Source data
Each row comes from the steps of one walk. Every step used is in the known rows, and no mark comes twice. Write the walk behind each row, first mark first.
Known rows
Y -> M -> Z -> F -> D: 14  -13  -16  15  0  -9  -20  -9  -6  -25  -5  9  29  -8  -18  -17  -3  -16  11  19  25  -2  5  11  3  -6  -14  28  4  -18  7  2  -2  -12  -16
X -> F -> M: 9  -1  -11  6  15  -3  -24  -15  -3  -8  1  5  15  15  -20  -2  18  -3  -16  22  -11  -4  5  23  8  -4  -3  40  17  -17  -3  -9  18  2  -14
D -> F -> Z -> M -> Y: 3  4  1  11  23  8  -8  1  -10  -10  -4  29  10  -16  -10  13  3  4  -24  33  -12  21  -2  20  -8  -5  2  30  16  -5  13  -3  23  -4  -27
M -> Z -> D -> X: 21  -7  -12  7  7  -4  -7  -16  -4  -22  1  17  28  -2  -5  10  6  -3  -5  45  -3  -8  12  15  8  -17  -9  27  22  -20  20  -2  -5  -12  -29
Y -> M -> Z -> X -> D -> F: 18  -12  -1  11  1  -2  -9  -7  -23  -14  -18  22  25  11  -16  -13  -11  -5  13  28  9  -5  -3  15  -9  -2  19  23  10  -2  -2  3  19  12  -33
M -> Y -> D -> F -> X: -12  -7  4  32  10  12  -20  -1  -4  -1  12  34  7  -2  -29  -4  -8  -12  -1  19  -8  4  2  27  -6  2  11  32  9  14  -7  -3  13  -23  -21
F -> X -> D -> M -> Z: 18  -3  -12  14  6  -7  -15  0  -15  -10  4  10  13  15  -23  7  5  -3  3  29  -13  -17  4  13  -6  1  10  33  7  -6  -1  -16  16  -2  -29
M -> Z -> D: 19  -2  -15  5  12  -2  -7  -21  -7  -27  2  18  24  -6  0  1  0  -7  -1  35  1  1  6  6  13  -18  -11  26  16  -25  11  3  -7  -6  -26
D -> X: 4  -5  -1  13  -5  5  -16  2  -5  -17  2  7  12  7  -11  4  11  -5  -2  29  -12  -9  5  23  1  -9  -2  21  22  -8  22  -5  4  -5  -27
D -> X -> Y -> F -> M -> Z: 15  -10  -18  14  2  -10  -12  -8  -15  -14  2  12  31  -8  -32  15  25  2  -12  35  -14  -25  21  39  -1  -21  -3  22  19  0  13  -17  2  -4  -29
D -> X -> F -> Z: 19  0  -6  4  12  3  -24  -2  -8  -11  -12  10  23  9  -18  16  21  -1  -6  43  -16  -7  1  35  -4  -12  8  31  29  -18  12  -8  18  2  -28
D -> M -> Z: 19  -8  -4  5  13  8  -15  -9  -23  -25  8  8  6  13  -17  2  9  -9  8  15  1  -13  -5  9  -13  -3  -8  26  15  -12  18  -8  1  2  -18
F -> Y: 4  3  -6  16  -4  11  -22  -12  5  -22  9  6  8  2  -15  -13  10  -15  2  17  -6  -16  10  9  5  -16  -3  18  10  -10  22  0  -9  -9  -8
X -> D -> M -> Z -> F: 19  -17  -5  8  15  -4  -16  -6  -8  -21  -4  3  12  6  -22  2  5  -5  -5  25  -1  -13  -11  6  -11  2  5  29  1  -16  8  -5  11  5  -17
D -> M -> Y -> F: -13  -10  6  24  1  6  -18  0  -21  -16  1  21  8  10  -32  -16  3  -6  -2  2  -7  -20  5  19  -5  -15  -1  15  11  7  12  -6  15  -10  -19
M -> Y -> F: -19  -4  3  27  -4  -2  -21  -5  -15  -20  -1  25  14  -1  -23  -16  -2  -6  1  9  -3  -9  14  20  9  -25  3  8  10  3  4  2  6  -10  -24
Y -> D -> F -> Z: 11  1  0  9  11  17  -22  -5  -15  -10  2  12  9  -11  -23  2  10  -26  4  24  -7  18  -14  27  -8  7  4  29  20  2  3  -3  23  3  -15
X -> Z: 1  -8  -8  1  11  6  -24  -18  -13  -13  11  21  11  10  -1  7  12  -11  10  19  3  4  1  5  9  -8  2  19  21  -28  6  -2  9  -3  -29
Y -> D: -4  -4  -6  15  0  14  -25  -8  -4  -17  9  11  8  -2  -23  -13  3  -26  12  18  2  4  -9  19  6  3  -3  22  13  -7  1  5  2  -3  -15
Y -> F: -5  1  -3  16  -12  -6  -19  -12  -25  -20  0  6  12  -3  -11  -16  10  -13  9  13  -5  -4  10  16  10  -19  1  8  14  -5  5  -1  13  4  -26
F -> X -> Y: 3  4  -19  24  7  5  -8  5  -6  -10  6  21  12  -12  -13  4  2  -3  -1  32  -26  -12  6  27  4  -15  0  33  12  -14  -5  -10  3  -9  -31
M -> Y -> D -> X -> Z: -16  -20  0  19  9  11  -30  -6  2  -5  11  37  19  10  -31  7  4  -10  3  24  7  -5  4  26  1  -6  11  20  17  -4  5  1  1  -25  -26
Z -> D -> M -> Y -> F -> X: -9  -2  -8  28  1  -3  -4  -4  -9  -5  0  27  22  -1  -21  -14  -2  -2  -11  25  -17  -19  17  19  13  -18  -5  31  11  0  3  -8  23  -27  -24
D -> X -> Z -> F -> M: 5  -18  -16  3  13  -5  -22  -8  4  -3  12  7  18  7  -12  20  21  -3  -12  32  -5  -2  15  15  5  -1  -6  39  17  -28  18  -7  20  -15  -22
X -> F -> D -> M: 17  1  -7  12  9  -1  -24  -14  -4  -9  -2  12  17  16  -19  -11  26  -9  -13  22  -4  -2  -16  19  -3  -2  -4  34  17  -8  6  -15  19  -12  -14
F -> X -> D -> M: 6  -1  -8  18  -2  -3  -13  7  -9  -7  2  8  8  15  -22  -3  5  -4  -3  25  -21  -18  -1  16  -1  3  10  33  8  -3  -1  -14  25  -2  -26
F -> M -> Z -> D -> X -> Y: 24  -6  -26  6  14  -5  -3  -10  3  -14  4  17  36  -9  -21  16  16  4  -27  47  -15  -16  19  28  11  -15  -18  40  21  -16  15  -14  -2  -11  -22
Y -> D -> F -> M -> Z -> X: 17  0  -10  5  16  5  -16  -17  -12  -4  11  16  12  1  -26  1  8  -19  1  30  -2  13  -3  19  -7  13  2  38  17  1  3  1  22  0  -16
Z -> M: -2  3  -12  9  7  2  -10  -8  -4  -15  8  15  7  -6  -3  -2  3  -1  -12  30  -2  11  -1  8  10  -2  -10  23  12  -21  12  4  4  -2  -31
X -> Y -> F -> D: 3  6  -17  23  -7  -6  -14  -7  -10  -17  -2  19  30  -23  -18  -13  23  -12  -9  23  -10  -4  0  27  10  -25  -6  12  13  -1  3  -13  6  -8  -26
D -> M: 5  -5  0  12  4  13  -14  1  -16  -19  5  7  -1  12  -16  -8  9  -12  0  9  -10  -12  -8  13  -8  -2  -10  25  15  -8  18  -8  12  1  -15
D -> F -> Y: 11  0  7  17  2  15  -17  -14  -5  -12  6  10  2  1  -10  -6  13  -11  -7  18  -12  -6  4  12  -10  -9  5  24  12  3  20  -9  6  -9  -9
X -> Y: 3  -3  -10  17  8  14  -10  0  -4  -22  -1  20  14  -15  -12  -2  5  -5  -8  23  -18  -11  -7  25  2  -19  -4  21  14  -16  4  -6  -5  2  -24
Y -> F -> D -> X -> Z: 4  0  -12  13  -14  -18  -26  -17  -15  -6  6  16  32  2  -13  -1  35  -13  1  26  3  3  11  20  13  -15  0  10  23  -4  15  -13  21  -19  -32
M -> Y -> D -> F -> Z -> X: -4  2  0  20  18  17  -16  4  -5  -8  -4  38  12  -8  -27  -7  -7  -14  1  30  -10  15  -10  25  -8  -1  12  27  16  6  1  9  24  -5  -21
F -> Z -> D -> M: 17  8  -12  1  13  10  -6  2  -8  -18  -8  12  21  -10  -11  -2  8  -12  -10  33  -19  -2  -6  15  9  -9  -17  35  24  -19  20  -5  24  0  -17

Write each row's walk
-9  -15  -6  10  14  1  -18  -9  0  -2  10  37  21  10  -10  21  9  12  -16  39  3  0  11  18  5  -8  4  25  19  -20  16  -4  6  -23  -43
D -> X -> Z -> M -> Y
-19  -9  1  26  6  15  -25  -1  3  -17  7  29  11  -1  -30  -13  -8  -16  4  13  4  -2  -3  23  4  -7  1  20  10  0  0  7  -4  -15  -16
M -> Y -> D
6  -6  3  12  1  4  -16  2  -10  -16  -4  5  9  16  -21  -7  7  -6  -9  16  -13  -15  -15  11  -4  1  7  22  8  -3  10  -11  20  9  -19
X -> D -> M
21  3  -21  8  19  4  -5  -9  -13  -25  -2  29  19  -10  -6  2  -1  -2  7  41  -8  -6  -5  14  -2  -19  2  23  15  -24  6  6  -7  9  -34
M -> Z -> X -> Y
10  -1  -7  10  29  8  -14  -7  -2  -10  -17  29  28  5  -22  -1  7  1  -21  36  -16  -7  -6  26  3  -16  1  40  21  -18  1  -6  22  -9  -18
X -> F -> Z -> D -> M -> Y
7  -9  -6  19  3  11  -10  6  -2  -16  -2  18  17  -6  -16  10  13  1  -11  35  -22  -20  0  34  -4  -17  -2  23  20  -10  16  -9  -4  -5  -30
D -> X -> Y
-15  -13  -9  7  21  3  -19  -16  -1  -6  13  41  15  4  -6  11  2  6  -12  27  9  11  6  4  12  -9  1  23  12  -26  4  3  5  -19  -38
X -> Z -> M -> Y
-18  -6  -13  25  4  -10  -16  -16  -10  0  4  40  31  -3  -12  -5  -1  -2  0  27  -7  -6  26  16  24  -25  8  22  13  -9  -9  -3  18  -30  -38
M -> Y -> F -> X -> Z -> D
-10  -17  4  25  11  11  -28  -5  6  -5  0  29  19  13  -37  -2  4  -6  -5  29  0  -10  -2  38  -4  -8  15  27  15  1  -3  0  1  -22  -23
M -> Y -> D -> X -> F
11  2  -6  10  9  1  -1  -13  0  -5  0  13  17  -6  -3  -3  9  -6  -30  29  -21  9  7  14  12  -3  -15  43  19  -7  11  -11  27  -9  -13
Z -> D -> F -> M
20  -2  -10  2  15  6  -9  -7  -23  -22  3  17  6  14  -13  -3  3  -7  11  27  -3  -9  -8  6  -11  -3  -3  28  18  -14  19  2  10  6  -25
D -> M -> Z -> X
-14  -4  -15  12  9  -13  -23  -21  -4  0  11  42  30  -4  -10  1  15  0  -13  26  15  16  9  7  19  -13  -1  15  12  -14  4  -4  15  -28  -37
X -> Z -> M -> Y -> F -> D
3  -6  -5  21  -9  16  -28  -11  10  -12  13  7  15  3  -35  -8  15  -23  4  28  0  -21  10  25  0  -3  3  21  13  2  21  -1  -9  -20  -7
F -> Y -> D -> X
12  -7  -8  8  7  -4  -22  -6  -1  -3  -2  4  19  20  -22  11  24  3  -20  34  -15  -13  9  34  2  -4  1  39  24  -12  11  -14  17  -5  -21
D -> X -> F -> M
-12  -2  -6  17  8  2  -16  2  5  -15  8  17  12  5  -26  -6  2  -2  -19  11  -11  -7  14  18  11  -9  -14  30  13  -3  13  -4  8  -10  -11
F -> M -> Y
3  -7  7  16  6  16  -21  -11  -12  -9  9  13  4  -4  -19  -7  8  -22  4  17  -3  12  -14  21  -10  8  7  28  16  5  0  -2  14  -3  -15
Y -> D -> F
18  -15  -9  10  7  6  -30  -28  -6  -15  -7  11  28  18  -27  -13  5  -10  10  22  15  -28  12  22  -4  -16  12  27  9  -13  -2  -3  -11  -8  -14
X -> F -> Y -> M -> Z
7  -2  -5  11  7  9  -3  -6  -4  -17  -1  13  15  2  -6  -12  4  -9  -12  24  -16  -9  -4  8  10  -7  -16  32  18  -15  16  -6  14  -9  -18
Z -> D -> M
5  -14  -11  22  -4  8  1  1  3  -11  -14  24  40  -11  -15  -6  -2  -1  -15  39  -13  -24  8  35  12  -20  -7  30  19  -12  9  -6  1  -14  -31
Z -> D -> X -> Y -> M
17  9  -16  12  -5  -15  -14  -14  -26  -16  1  16  24  2  -20  -18  21  -15  7  24  4  0  -2  10  2  -10  -4  16  16  1  16  -5  24  -5  -24
Y -> F -> D -> M -> Z -> X
24  -5  -19  11  8  -14  -17  -10  4  -24  6  7  24  -10  -11  9  16  -7  -4  38  8  5  3  12  -1  -9  -13  29  10  -21  22  -2  -3  -20  -19
M -> Z -> F -> D -> X
16  0  -30  6  19  2  -11  -11  -2  -11  9  20  22  -8  -30  2  8  -12  -2  37  -5  -4  2  22  4  0  -6  36  15  -13  2  3  5  2  -18
F -> M -> Z -> X -> Y -> D
4  4  -13  20  -5  -9  -16  4  -4  -10  1  9  13  5  -13  -3  -1  -3  0  30  -19  -7  5  14  10  -3  10  27  7  -9  -5  -9  18  -2  -31
F -> X -> D
0  -9  -5  18  -14  13  -23  -7  -1  -20  -1  6  19  6  -26  -28  -2  -20  12  9  9  -27  15  15  5  -13  -3  17  7  -3  15  0  -8  -9  -8
F -> Y -> M
14  -2  -18  12  5  8  -2  9  -1  -14  -22  21  43  -21  -19  2  2  -4  -11  46  -16  -15  7  39  11  -20  -10  32  23  -15  14  -7  11  -4  -29
F -> Z -> D -> X -> Y -> M
-20  0  -11  28  0  -17  -14  -4  -5  -2  0  31  22  -6  -22  -3  -6  11  -18  33  -7  -2  18  19  15  -11  13  20  -1  0  -10  -3  19  -15  -42
Z -> M -> Y -> F -> X -> D
0  -14  -10  20  6  18  -25  -11  11  -16  12  -1  4  -7  -33  -17  7  -25  2  17  2  -16  -1  10  -8  4  -5  36  -1  -11  14  5  0  -20  8
Z -> F -> Y -> D -> M
5  -13  -5  4  2  3  -22  -9  -9  -8  10  19  16  16  -6  17  20  -3  3  29  -3  -5  7  18  2  -8  4  22  27  -20  18  -7  9  -9  -35
D -> X -> Z
8  7  -11  7  0  -2  -11  -7  -23  -17  -11  9  26  -13  -17  -9  16  -14  -3  28  -15  -6  7  19  12  -18  -9  22  21  -8  13  -6  30  2  -21
Y -> F -> Z -> D -> M
-1  -9  -2  17  -5  11  -24  -3  -3  -12  8  9  13  4  -27  -3  9  -19  7  28  -1  -5  -3  30  -1  4  1  22  20  -2  12  0  3  -9  -21
Y -> D -> X
19  -8  -10  5  22  11  -23  -21  -17  -8  2  20  14  18  -32  -8  8  -18  15  31  6  -7  -17  20  -13  8  12  35  16  -10  -6  4  12  0  -20
Y -> D -> M -> Z -> X -> F
16  -10  -14  8  16  -2  -17  -15  -7  -31  5  6  9  -10  -6  4  0  -8  7  28  6  2  3  5  -3  -9  -9  28  6  -31  10  7  -7  -4  -18
M -> Z -> F
17  -8  -5  7  13  6  -22  -20  -12  -7  15  10  11  1  -30  5  12  -21  -4  20  2  9  0  22  -8  13  -2  36  15  4  2  -7  12  -3  -10
Y -> D -> F -> M -> Z
-5  -6  5  20  17  18  -22  2  -5  -10  0  30  13  -9  -32  -2  -2  -16  -4  20  -6  10  -8  28  -10  -3  7  26  16  9  3  0  15  -9  -14
M -> Y -> D -> F -> Z
1  -11  -3  15  12  -3  -21  -3  6  -3  -3  17  21  20  -30  10  16  8  -26  31  -13  -16  13  37  1  -10  5  37  21  -4  8  -12  13  -15  -21
D -> X -> F -> M -> Y
0  -2  -9  18  -5  18  -29  -15  10  -16  15  7  10  -1  -30  -18  7  -28  8  18  3  -13  4  16  5  -3  0  20  8  -3  13  3  -11  -15  -3
F -> Y -> D
10  -16  -6  9  -2  2  -18  -9  -23  -27  -4  12  22  7  -20  -13  -10  -13  21  13  20  -13  8  16  0  -10  -5  20  13  -11  6  2  -6  3  -24
Y -> M -> Z
0  -16  -6  8  3  10  -31  -13  -7  -3  13  19  18  11  -22  10  17  -19  12  29  6  -1  -1  25  2  3  7  24  22  -11  7  -1  8  -15  -28
Y -> D -> X -> Z
3  -7  -3  18  -2  22  -27  -12  3  -14  16  5  7  9  -38  -18  13  -29  7  13  1  -24  -2  16  -6  2  -1  26  8  3  17  -3  -4  -15  2
F -> Y -> D -> M
21  -2  -21  10  12  -12  -18  -14  2  -27  7  9  19  -15  -6  -1  10  -13  -1  30  10  11  -2  3  3  -8  -15  29  7  -27  15  2  -4  -14  -15
M -> Z -> F -> D
15  -12  -28  20  21  0  -18  -12  -2  -15  12  17  17  -23  -24  9  -2  -12  9  39  -1  -6  5  24  -4  -6  1  40  2  -23  -12  2  -8  -15  -23
M -> Z -> F -> X -> Y -> D
17  6  -10  1  20  5  -25  -8  -11  -15  -11  10  17  3  -12  4  15  -7  -2  32  -12  3  -8  25  2  -12  5  31  22  -24  -2  -2  18  10  -22
X -> F -> Z
28  -3  -7  8  13  5  -9  -30  -2  -18  5  20  21  -7  -4  2  7  -8  -10  37  -3  -4  11  6  0  -17  -2  29  13  -11  16  -5  -6  -15  -14
M -> Z -> D -> F -> Y
0  8  -16  19  2  2  -5  -4  -17  -15  -9  27  19  -16  -9  -15  5  -5  5  33  -20  -8  -1  23  9  -23  8  15  16  -12  0  6  15  9  -35
Z -> X -> Y -> F
1  -4  -17  12  1  -12  -15  -20  -25  4  8  21  25  5  -11  -1  14  -11  7  27  -10  -10  20  14  16  -12  3  28  18  -12  -5  -13  32  -19  -36
Y -> F -> X -> Z -> D -> M
1  -3  -2  18  14  2  -2  -9  6  -5  1  27  19  -5  -11  -4  2  1  -35  27  -20  6  11  17  11  -9  -12  40  16  -2  10  -9  22  -20  -14
Z -> D -> F -> M -> Y
11  -5  -4  11  14  3  -16  -13  -21  6  14  24  4  8  1  16  12  -6  4  25  -13  12  7  14  -5  0  12  36  19  -11  -3  -14  27  -12  -34
D -> F -> X -> Z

> **Aim of the exercise**: Return the entries exactly through the "Y -> M -> Z -> X -> D" line.

> **Output for this task**:
Each row comes from the steps of one walk. Every step used is in the known rows, and no mark comes twice. Write the walk behind each row, first mark first.
Known rows
Y -> M -> Z -> F -> D: 14  -13  -16  15  0  -9  -20  -9  -6  -25  -5  9  29  -8  -18  -17  -3  -16  11  19  25  -2  5  11  3  -6  -14  28  4  -18  7  2  -2  -12  -16
X -> F -> M: 9  -1  -11  6  15  -3  -24  -15  -3  -8  1  5  15  15  -20  -2  18  -3  -16  22  -11  -4  5  23  8  -4  -3  40  17  -17  -3  -9  18  2  -14
D -> F -> Z -> M -> Y: 3  4  1  11  23  8  -8  1  -10  -10  -4  29  10  -16  -10  13  3  4  -24  33  -12  21  -2  20  -8  -5  2  30  16  -5  13  -3  23  -4  -27
M -> Z -> D -> X: 21  -7  -12  7  7  -4  -7  -16  -4  -22  1  17  28  -2  -5  10  6  -3  -5  45  -3  -8  12  15  8  -17  -9  27  22  -20  20  -2  -5  -12  -29
Y -> M -> Z -> X -> D -> F: 18  -12  -1  11  1  -2  -9  -7  -23  -14  -18  22  25  11  -16  -13  -11  -5  13  28  9  -5  -3  15  -9  -2  19  23  10  -2  -2  3  19  12  -33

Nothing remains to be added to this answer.